Traffic-CBM: A Structurally Interpretable Multimodal Framework for Encrypted Traffic Classification
2026-06-29 • Computer Vision and Pattern Recognition
Computer Vision and Pattern Recognition
AI summaryⓘ
The authors created Traffic-CBM, a new method to classify encrypted internet traffic that can explain its decisions better than previous methods. Instead of mixing all data into a hard-to-understand format, they organize different types of traffic information into clear groups called concepts. These concepts represent summaries of traffic features like flow statistics or packet data, making it easier to see what evidence influenced a prediction. Tests show Traffic-CBM performs well while also giving clearer explanations.

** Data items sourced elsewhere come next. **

Each row is a point. To make a cloud, some directions were put in groups of two or more. Within a group, all points are equally far from the middle, so they leave a hole (a ring in 2 directions, a hollow ball in 3). The other directions are filled evenly. Then the cloud was stretched, turned, moved and blurred a little. How many holes are there, and how many directions does each take, smallest first?

Cloud (15 x 2)
[[ 33   1]
 [-53 -39]
 [-23  24]
 [  8  24]
 [  4 -85]
 [-53 -41]
 [ 40 -36]
 [-53 -20]
 [-47   1]
 [ 40 -22]
 [-45   4]
 [ 30 -68]
 [ 34   0]
 [ 21  17]
 [ 31 -66]]
Holes: 1 (2)

Cloud (20 x 3)
[[-61   9   1]
 [-54 -21 -34]
 [ 15  29 -56]
 [-53 -23 -34]
 [ -7  -1 -78]
 [-16 -30  79]
 [ 10 -34  69]
 [ 42 -33  12]
 [ -1  21  78]
 [ 46 -22  21]
 [-34  33 -33]
 [-28  26  69]
 [ 28  30  43]
 [-15  46 -19]
 [  8  44 -24]
 [ 49 -17 -20]
 [  3 -47  55]
 [-42  13 -51]
 [-58 -20 -27]
 [ 41  15 -42]]
Holes: 1 (3)

Cloud (27 x 4)
[[-53  23 -28 -32]
 [ 13  10  32  70]
 [-31  49  34  44]
 [ 52   3  18 -43]
 [ 48 -18  62  31]
 [-35  15  54  66]
 [-38  32  -4 -62]
 [ 43 -52 -31  44]
 [-63 -12 -11  29]
 [-52  30 -27 -32]
 [  0  59  17 -22]
 [ 38 -38  29  89]
 [ 29  27 -37 -28]
 [ 24  27  -2 -54]
 [-32   4  28 -50]
 [ 34 -19  53  -6]
 [ 46   4 -49   8]
 [ 54  30  -7 -42]
 [-17 -24  13 -35]
 [-22 -57  40  30]
 [-42   2 -15 -41]
 [ 51 -70  43  34]
 [-47 -31  42  77]
 [-33 -16   6 -38]
 [ 25  46  15  10]
 [ 26 -62  50  50]
 [ 48  31   6  35]]
Holes: 1 (3)

Cloud (46 x 6)
[[ 27 -93  46 -20  22   4]
 [  8 -53  34   3 -48 -11]
 [  5 -42 -27  56 -17 -51]
 [ 13 -20  47  -9 -22 -33]
 [-46 -12  34 -13  44 -46]
 [ -5 -81  27 -28 -36   9]
 [-29 -25  33 -13  72 -44]
 [-35  30 -23 -46 -49 -34]
 [-29 -14  50  22  -3 -26]
 [  6  -2  38 -41  50  67]
 [ -4 -55  20  -8 -66   4]
 [ 16 -89  53  -2  -4   7]
 [-28  -4  50 -89  -9  46]
 [-11 -21  -3 -59  14 -65]
 [ 58 -54 -14 -12  40   5]
 [-32  24  50 -59 -40  15]
 [ 25  22  -9  73  35 -12]
 [-50 -21  35 -44  18  54]
 [-64  19  -7  -4  -8 -39]
 [  1  -4 -31 -55 -11  36]
 [-41  38  -9 -25  20  24]
 [ -5  18 -34 -14  47  25]
 [ 10 -43  16   6 -53 -26]
 [-35 -46 -32  34 -46  -4]
 [ 15  -1  39 -74  18  69]
 [ 16  25  34  -3 -60  62]
 [ 29 -64 -31  22  57 -22]
 [ 54  16  31 -41  33 -14]
 [ 18 -30  34 -17 -37  91]
 [-16 -94  64 -23  17  20]
 [-58  18  35 -45   7  22]
 [-20  22 -27  59 -40  38]
 [-15  18 -35  60 -42  36]
 [ 43 -83  54  -4  48  24]
 [ 12   0  26  54  43 -29]
 [ 16 -48 -27  77  17 -39]
 [ 49  21  46  -8  29   2]
 [-18 -10  -1   4  73 -62]
 [-26   9  27  34 -44  56]
 [ 21 -79  47   7 -15   0]
 [ 12   2  23 -15  82  30]
 [ 37 -36  48 -32  74  47]
 [  0 -49 -15   5  84 -39]
 [  6 -36   6 -46 -45  64]
 [ 34 -19  44 -46  56  63]
 [-46  20  22  25 -41  21]]
Holes: 3 (2, 2, 2)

Encrypted traffic classificationFlow statisticsPacket sequencesByte-level representationsMultimodal learningConcept representationTemporal encodingHierarchical modelsInterpretabilityTraffic evidence
Authors
Honglei Jin, Wenshuo Chen, Shaofeng Liang, Haozhe Jia, Menshuo Zhao, Shuxu Jin, Songning Lai, Yutao Yue
Abstract
Encrypted traffic classification has achieved strong performance, but its decision process remains difficult to interpret. Existing methods usually combine flow statistics, packet sequences, and byte-level representations into opaque latent features, making it unclear which type of evidence actually drives the prediction. In this paper, we propose Traffic-CBM, a structurally interpretable multimodal framework for encrypted traffic classification. Instead of directly fusing heterogeneous traffic signals into a black-box representation, Traffic-CBM organizes them into a unified hierarchical concept space. These concepts are not manually annotated semantic attributes; rather, they are scalar evidence summaries constrained by predefined traffic evidence groups. More specifically, grouped flow statistics are mapped to statistical concepts, dedicated temporal encoders learn temporal concepts from disjoint feature subspaces, and byte-level evidence is further organized into packet-level and cross-packet concepts. This design turns heterogeneous traffic evidence into an explicit concept representation and makes different levels of traffic evidence easier to analyze. We evaluate Traffic-CBM on multiple encrypted traffic benchmarks. Results show that it achieves competitive and balanced classification performance while providing a clearer structural interpretation interface than conventional end-to-end fusion models. Further analyses suggest that the learned concept space is actively used in the prediction process and provides a clearer structural explanation of multimodal traffic evidence.